The second thing that faith does is that it makes us pilgrims.  It makes us pioneers.  It causes us to step out, to go out on a journey with God.  By faith Abraham obeyed when he was called to set out for a place that he was to receive as an inheritance, not knowing where he was going.  Isn’t that our lives so much of the time?  He looked forward to the city that has foundations, whose architect and builder is God.  He considered him faithful who had promised.  Abraham was willing to step out in faith because he trusted.  When has God asked us to step out in faith?  He called us to step out in faith in Lawrence Heights didn’t he?  He called Matthew to step out in faith, to go to a foreign country.  I know he has done that for many of us here.  Where is God calling us to step out in faith – trusting in his promises of accompaniment, of holding us up, of peace in the unknown.  Not long ago I quoted someone on being a wayfarer – “We are travelers who are heading toward a destination we do not altogether know, but following the road toward it in trust.”  This is what faith enables us to do. 


Finally, by faith, suffering is transformed.  By faith Abraham offered up his son Isaac.  This is a difficult story of course.  It presents many difficulties for us doesn’t it?  Abraham had received the promise that it was through Isaac that descendants should be named for him.  He considered the fact that God is able even to raise someone from the dead.  In other words he trusted in God’s promises in the midst of suffering – and what kind of suffering must he have gone through on that day?  By faith death itself is transformed.  By faith Isaac invoked blessings for the future on Jacob and Esau.  By faith Isaac saw that death was not the end.  That God’s promises, though unseen, are sure.  By faith Jacob, when dying, bowed in worship over the top of his staff and blessed the sons of Joseph.  By faith Joseph at the end of his life made mention of the exodus of the Israelites that was to come and gave instructions about his burial.  Bury me in the Promised Land because I believe in God’s promises.


The assurance of things hoped for, the conviction of things not seen. This is what our faith means friends.  This is what it meant for these heroes of the faith.  By faith the dying thief said “Remember me when you come in your kingdom.”  Remember me.  By faith Stephen said “Lord Jesus receive my spirit” and “Lord do not hold this sin against them.”  By faith we say “Remember me Lord.”  By faith we say “Have mercy Lord.”  By faith Mildred Goulding said “You don’t have to treat me anymore.  You don’t have to do any more dialysis.  I’m ready.”  By faith Dorothy Buck says “I trust you.  I know you’re with me.”

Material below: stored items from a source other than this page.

Each row has a name. Each piece below is followed by the name of the row it came from, unless a question asks for something else. Each question is about the rows just above it. Places in a row count from 0.

zof: [ 12  -5   9  20 -36]
nabip: [-11   9   8  -5 -24]
dut: [-52  11  -5   9  20]
Nobog: [ 4  0  1 -1  1]
q: [11 -5  9 20]  dut
Among the named rows, does one hold [ -5 -24] next to each other, in this order?  yes
Where does [ 12  -5  10  20 -36] differ from zof, and what was there?  2, [9]
[1 0 4] is which row, read backwards?  Nobog
Which row holds [ 1 -1  1] read backwards?  Nobog

zof: [ 5  2 -3 41 -9 -3 -4 -1 -7]
dut: [  1  -1  17  10  -1 -13 -12   6  -2]
Gutog: [  6 -11   7  51  -2   9 -13  -1  -7]
nobi: [ -1  -1  -2  -6  -9 -13 -12   6  -4]
[  1  -1  17  10  -1 -13 -12   6  -2] is in which row?  dut
[ 51  -2   9 -13] is in which row?  Gutog
[-1 10 17] is which row, read backwards?  dut
q: [  6 -11   7  51  -2   9 -13  -1  -7]  Gutog
Table of tags by key:
[-3] -> J_503
[0] -> J_907
[17] -> J_74
[-2] -> J_401
[-1] -> J_899
[18] -> J_749
Join dut by its entry at place 2:  J_74

viban: [ 29 -31  26  20]
nop: [ 29 -31  26  56]
Gutog: [-13  16 -39 -24]
Nobog: [ 3  2 -6 18]
turuk: [-13  16 -39 -40]
q: [-13  16 -39 -24]  Gutog
Is [ 29 -31] printed in one of the named rows, side by side and in this order?  yes
Among the named rows, does one hold [-13  16 -39 -40] next to each other, in this order?  yes

dut: [ 15  29 -12 -25]
viban: [-16 -10  -7   7]
turuk: [-25 -15 -45  -9]
Gutog: [ 20  43 -10 -12]
nop: [ 37 -14 -16 -16]
foged: [  8  -4   4 -11]
nobi: [ -7 -10  -7  45]
Pebis: [-18 -41  16   4]
Nobog: [-16   5  25   4]
Nen: [-27  18   3  20]
q: [ -7 -10  -7  45]  nobi
tags:
[20] -> J_292
[-12] -> J_908
[45] -> J_375
[-9] -> J_382
[4] -> J_113
[15] -> J_345
[-25] -> J_743
The tag of dut, keyed by place 3:  J_743
One entry of viban was changed: [-16 -10  -8   7]. Where, and from what?  2, [-7]

Gutog: [-35  19 -29 -18]
dut: [ -9 -26   7 -28]
nabip: [ -9 -26 -25 -14]
Table of tags by key:
[-19] -> J_354
[-28] -> J_180
[-29] -> J_875
[-18] -> J_331
The tag of Gutog, keyed by place 3:  J_331
Where does [ -9 -27   7 -28] differ from dut, and what was there?  1, [-26]
q: [-35  19 -29 -18]  Gutog
[ -9 -26   7 -28] is in which row?  dut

Time doesn’t permit me to mention Moses and Rahab and Gideon and Barak and Samson and our moms and dads and grandparents and dear, dear friends who showed us what faith looks like.  The thing is they're all around us.  When we gather around this communion table and talk about one bread we’re talking about our unity and we’re talking about our unity with all those who have gone before.  Since we are surrounded by so great a cloud of witnesses – and they’re cheering us on as we’re running – let us also lay aside every weight and the sin that clings so closely.  Let us ask God to make us righteous, let us seek his face, let us step out in this race, and run it with perseverance, looking to Jesus, the pioneer and perfecter of…  our faith.  This is the faith that is ours friend.  May these things be true for each and every one of us.